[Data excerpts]
+ + + + + + +
Each row comes from the steps of one walk. Every step used is in the known rows, and no mark comes twice. Write the walk behind each row, first mark first.
Known rows:
B > N: 11.0  1.4  -67.1  33.0  -30.0  5.5  -1.9  28.9  -2.4  23.0  -5.3  33.4  -4.1  -9.8  5.9  -12.8  -14.8  18.8  14.8  -10.3  -9.7  -25.2  -5.5
B > N > U > P > D > W > E: -6.0  -4.3  -33.7  2.3  13.0  -28.8  21.3  14.0  -8.1  31.4  -22.4  -56.9  -36.1  -9.4  5.5  -14.7  7.3  -4.8  12.9  38.5  4.3  -6.3  2.9
D > W > B > P: -21.8  -10.3  22.8  22.4  -34.5  7.7  24.5  -29.1  3.2  14.2  -19.9  -1.9  10.3  -9.3  19.5  11.2  3.7  -11.5  -18.1  -9.5  27.5  2.9  5.5
P > D > W: 14.1  -39.2  39.4  6.5  0.3  16.9  21.7  -15.6  -18.6  -26.3  1.9  -12.4  56.2  13.8  40.0  23.5  -32.0  -19.6  33.2  -12.9  -19.7  -5.6  -6.1
W > B > P: -29.9  -1.7  -1.6  17.5  -40.5  29.2  -14.0  1.0  34.6  9.7  -1.6  40.4  -15.2  16.9  -8.3  14.4  -4.6  9.2  -21.4  -19.2  23.6  -13.8  10.8
U > P: 40.9  4.1  4.2  -8.2  -5.3  -11.0  13.8  16.0  26.3  -3.4  19.5  12.6  12.4  -1.8  1.8  -0.1  25.6  43.5  35.8  -6.6  -16.6  19.5  -45.3
E > P: 31.6  3.6  17.6  -36.1  23.3  0.4  0.7  21.4  7.8  -16.3  35.1  47.4  -11.9  13.2  -15.9  24.3  16.4  27.1  -11.8  -21.2  -31.8  24.5  -30.9
N > U > P > D > W: 18.4  -24.3  19.0  -2.3  37.8  -16.9  16.7  -8.2  -3.8  0.2  -3.2  -46.4  -8.7  -0.8  24.5  -23.3  -7.6  -13.8  14.2  17.4  -6.5  27.4  -6.5
B > N > E > P > D: -14.8  24.2  -36.5  -18.3  25.9  -25.6  -20.6  29.4  -13.4  6.7  23.4  -10.2  -45.3  4.2  -27.8  -23.0  13.2  21.8  4.2  10.0  -17.1  2.1  2.1
B > N > E: -15.9  28.6  -62.7  28.8  -0.2  -4.6  -27.9  27.0  -7.9  22.5  -7.0  9.5  -29.0  -31.1  -7.4  -38.8  3.2  25.8  8.6  9.2  9.3  -6.8  11.1
N > B: -9.7  19.0  4.1  43.8  9.5  58.0  -42.9  -13.9  -2.6  -1.9  -22.9  28.3  7.9  -13.8  14.1  -40.6  -42.8  -4.0  -4.2  -28.9  14.0  -10.8  22.1
W > B > N > U > P: -20.1  13.3  -46.7  20.3  -20.4  5.5  -5.4  9.4  13.6  32.0  -28.3  -1.5  -38.9  -0.6  -1.3  -11.9  -25.7  -22.1  -12.1  14.5  15.6  -18.9  19.8
D > W > B: -9.5  -8.2  27.4  24.4  -25.6  26.7  24.4  -29.9  -6.3  -0.2  -36.0  7.4  39.6  -17.4  34.2  27.0  -23.4  -32.4  -6.9  -8.3  16.9  -2.4  7.8
U > N > B > P: -2.7  3.2  -45.9  29.0  -14.8  7.6  1.7  -13.4  -2.3  21.9  -3.9  21.3  1.3  1.6  8.3  -47.9  -7.4  3.5  -31.2  -41.2  22.4  -16.8  0.9
N > E: -10.8  23.8  -1.0  15.5  30.8  21.5  -41.4  9.7  3.0  -10.2  -3.5  25.8  -4.1  -34.5  -0.5  -26.4  4.7  24.2  3.7  4.2  16.3  22.7  10.0
E > W > B: 25.3  -2.9  2.2  2.1  -53.0  15.2  -8.2  -16.1  22.9  -6.2  -17.6  47.3  34.7  -2.2  -21.9  32.1  -3.9  -25.8  -35.2  -5.5  3.9  -21.6  6.4
E > P > D > W > B > N: -3.8  -9.0  27.3  -42.0  9.4  -17.5  28.7  -3.1  -16.3  -11.9  24.6  -18.0  -5.2  39.4  -7.5  35.9  -5.4  -17.5  -5.4  -5.3  -33.9  -1.6  -8.0
D > P: 38.0  7.1  16.5  14.4  -11.0  1.6  11.3  13.0  -8.3  2.7  15.9  15.3  -7.9  13.3  15.0  16.7  8.2  17.5  11.2  -26.5  19.9  16.9  -27.3
E > P > D > W > B > N > U: -6.7  -11.5  21.2  -38.0  27.9  -19.9  20.8  -4.9  -19.0  -3.3  12.0  -30.4  -27.7  31.9  -4.8  17.8  -13.1  -32.7  -20.1  5.5  -24.8  4.4  4.1
P > D: 14.5  -34.2  19.7  1.3  0.9  33.4  -6.5  10.4  -0.6  -31.9  15.1  24.8  43.4  29.4  21.2  23.8  -40.7  -4.4  32.4  -19.9  -28.8  -16.5  -4.7
D > W: 20.5  -16.0  19.4  25.2  -9.3  11.0  26.1  -16.6  -14.5  -3.8  -18.2  8.9  45.7  -30.8  39.6  7.9  -5.4  -4.3  10.5  -13.2  2.7  11.5  -11.2

Write each row's walk:
-8.8  8.0  18.0  -18.4  -1.4  -34.0  23.2  -8.6  -0.1  0.4  9.2  -65.2  1.3  11.0  2.4  -6.6  15.1  2.2  38.8  22.4  -4.8  6.8  -11.1 -> U > P > D > W > B > N > E
-22.3  28.7  1.1  0.1  -12.5  -7.9  -42.2  -14.6  22.3  2.6  -2.8  12.1  -20.2  -21.5  -43.9  -18.3  40.6  7.8  -42.5  15.7  33.4  9.8  21.6 -> N > E > W > B > P
32.4  -21.3  41.1  -20.9  1.3  -24.8  38.5  -6.3  4.7  -16.2  23.8  -38.6  36.7  16.0  18.7  12.3  14.0  13.6  51.6  0.7  -24.8  16.0  -40.3 -> U > P > D > W
8.5  -9.1  -44.6  13.4  7.7  -37.4  23.1  7.8  -14.3  30.8  -9.9  -53.5  -29.8  -5.9  13.4  -38.0  -5.9  -7.5  17.4  20.3  -9.2  -2.6  -1.4 -> B > N > U > P > D > W
-41.6  26.0  -18.0  -11.9  -0.9  4.4  -22.8  9.5  0.7  2.5  -0.3  0.2  -36.1  18.6  -25.7  8.3  -17.9  -15.0  -11.5  10.4  4.2  -19.8  27.7 -> W > B > N > E > P > D
-17.7  -26.0  15.5  11.3  -23.2  15.0  22.7  -17.4  -18.5  -7.1  -14.2  -22.8  38.2  21.6  30.6  27.9  -44.3  -40.8  19.8  -3.9  -10.2  -29.3  14.2 -> P > D > W > B > N
-5.9  35.2  17.7  -29.4  54.7  -5.1  -33.5  15.5  1.6  -15.4  24.7  19.9  -35.1  -16.9  -29.4  -13.2  32.6  31.7  -15.7  4.6  -1.5  42.9  -3.9 -> N > E > P
-6.7  4.1  1.1  -35.5  23.3  -25.7  25.3  -15.5  -22.9  -10.3  7.2  -13.9  6.7  6.9  1.5  5.9  8.4  -25.7  -27.9  -2.1  3.9  8.1  1.6 -> U > N > E > P > D > W > B
34.2  -15.7  26.0  -24.3  1.9  -11.0  15.0  13.9  19.8  -21.9  34.4  -11.0  25.2  31.9  4.0  12.4  7.2  28.5  52.1  -4.9  -30.9  8.4  -37.6 -> U > P > D
-3.8  -29.9  52.6  -9.2  7.5  27.8  17.7  -8.2  -9.0  -25.4  -14.5  -14.6  48.7  6.2  27.5  50.8  -14.0  -16.2  26.2  9.8  -3.6  -8.7  1.1 -> P > D > W > E
-12.3  29.1  5.6  0.5  -5.2  6.8  -42.3  -14.4  14.7  -7.4  -17.2  18.9  0.2  -30.5  -33.8  -7.6  17.5  -8.8  -32.1  18.0  25.7  7.5  24.9 -> N > E > W > B
15.4  4.1  -38.1  9.5  -66.1  -1.0  -3.3  -8.2  14.8  14.6  -18.9  34.0  13.6  -2.4  -30.6  17.7  -2.2  -23.8  -32.1  2.0  2.4  -37.8  11.0 -> E > W > B > N
-34.2  0.0  24.9  30.6  5.2  24.1  -20.2  -27.8  -7.1  5.5  -0.6  -26.6  -7.1  11.0  8.1  -49.9  -17.0  -1.0  -6.1  -26.6  17.9  -6.6  21.5 -> N > B > P > D > W
-6.5  -35.3  21.4  4.0  -15.1  -9.3  16.5  -7.4  4.7  -0.4  28.2  -14.9  6.9  21.5  9.9  -0.2  14.7  21.7  10.6  -20.5  -2.6  4.3  -11.2 -> B > P > D > W
3.5  -2.4  -76.4  41.4  2.5  1.0  -10.6  25.9  -8.7  35.4  -22.3  11.6  -35.6  -22.4  9.5  -39.3  -27.5  -5.8  -7.3  5.5  1.6  -15.6  17.3 -> B > N > U
-10.4  18.8  33.8  -43.1  60.7  -7.5  -33.1  13.2  -3.7  -31.2  37.2  2.7  -24.8  7.7  -25.7  -5.4  18.9  20.2  -2.4  5.5  -13.2  32.3  -2.3 -> N > E > P > D
-9.5  -33.4  47.8  4.4  -13.2  29.1  17.9  -25.7  -12.1  -22.7  -12.3  -11.8  52.4  23.5  36.6  37.7  -45.4  -42.1  19.6  -8.6  -7.1  -17.3  11.5 -> P > D > W > B
4.3  2.6  50.7  -27.6  19.4  1.5  29.4  -5.0  -2.8  -7.9  -15.6  0.3  7.7  -22.7  2.7  53.6  38.0  8.3  -11.9  16.5  5.8  23.2  -17.2 -> D > W > E > P
10.0  24.3  -0.4  0.9  8.6  -4.8  -37.5  -4.2  6.3  -9.6  -0.8  19.2  4.5  -38.8  -29.8  -21.3  32.0  13.8  -19.4  14.6  13.1  17.4  9.6 -> N > E > W
2.2  27.3  -62.7  16.8  -14.9  -26.3  -25.1  14.6  -4.5  23.8  -7.4  6.7  -21.1  -33.4  -29.7  -36.7  24.8  16.2  -12.5  17.6  4.9  -9.6  10.8 -> B > N > E > W
-2.9  -1.7  49.2  -58.2  36.3  20.9  -6.1  27.1  18.8  -29.4  12.5  23.3  -9.1  25.5  -25.2  74.8  22.5  19.6  -1.7  15.3  -13.0  4.5  -12.1 -> W > E > P > D
14.0  6.0  -69.9  21.8  2.5  -25.2  4.2  26.9  0.2  38.0  -10.0  -14.8  -47.1  -14.8  0.3  -45.2  0.1  11.4  7.7  15.7  -3.1  -1.4  -4.0 -> B > N > U > P
-3.9  -1.1  -32.0  -14.9  -20.4  -27.9  2.9  -14.6  4.6  2.1  8.2  1.7  9.9  9.4  -24.0  -11.6  24.2  -14.5  -40.1  -0.1  21.0  -12.6  9.9 -> U > N > E > W > B > P > D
+ + + + + + +
_TASK_
Give again exactly, and only, the lines above starting at the one with "U > N > B > P: -2.7" and ending at the one with "D > P: 38.0".

_ANSWER TO THIS EXERCISE_
U > N > B > P: -2.7  3.2  -45.9  29.0  -14.8  7.6  1.7  -13.4  -2.3  21.9  -3.9  21.3  1.3  1.6  8.3  -47.9  -7.4  3.5  -31.2  -41.2  22.4  -16.8  0.9
N > E: -10.8  23.8  -1.0  15.5  30.8  21.5  -41.4  9.7  3.0  -10.2  -3.5  25.8  -4.1  -34.5  -0.5  -26.4  4.7  24.2  3.7  4.2  16.3  22.7  10.0
E > W > B: 25.3  -2.9  2.2  2.1  -53.0  15.2  -8.2  -16.1  22.9  -6.2  -17.6  47.3  34.7  -2.2  -21.9  32.1  -3.9  -25.8  -35.2  -5.5  3.9  -21.6  6.4
E > P > D > W > B > N: -3.8  -9.0  27.3  -42.0  9.4  -17.5  28.7  -3.1  -16.3  -11.9  24.6  -18.0  -5.2  39.4  -7.5  35.9  -5.4  -17.5  -5.4  -5.3  -33.9  -1.6  -8.0
D > P: 38.0  7.1  16.5  14.4  -11.0  1.6  11.3  13.0  -8.3  2.7  15.9  15.3  -7.9  13.3  15.0  16.7  8.2  17.5  11.2  -26.5  19.9  16.9  -27.3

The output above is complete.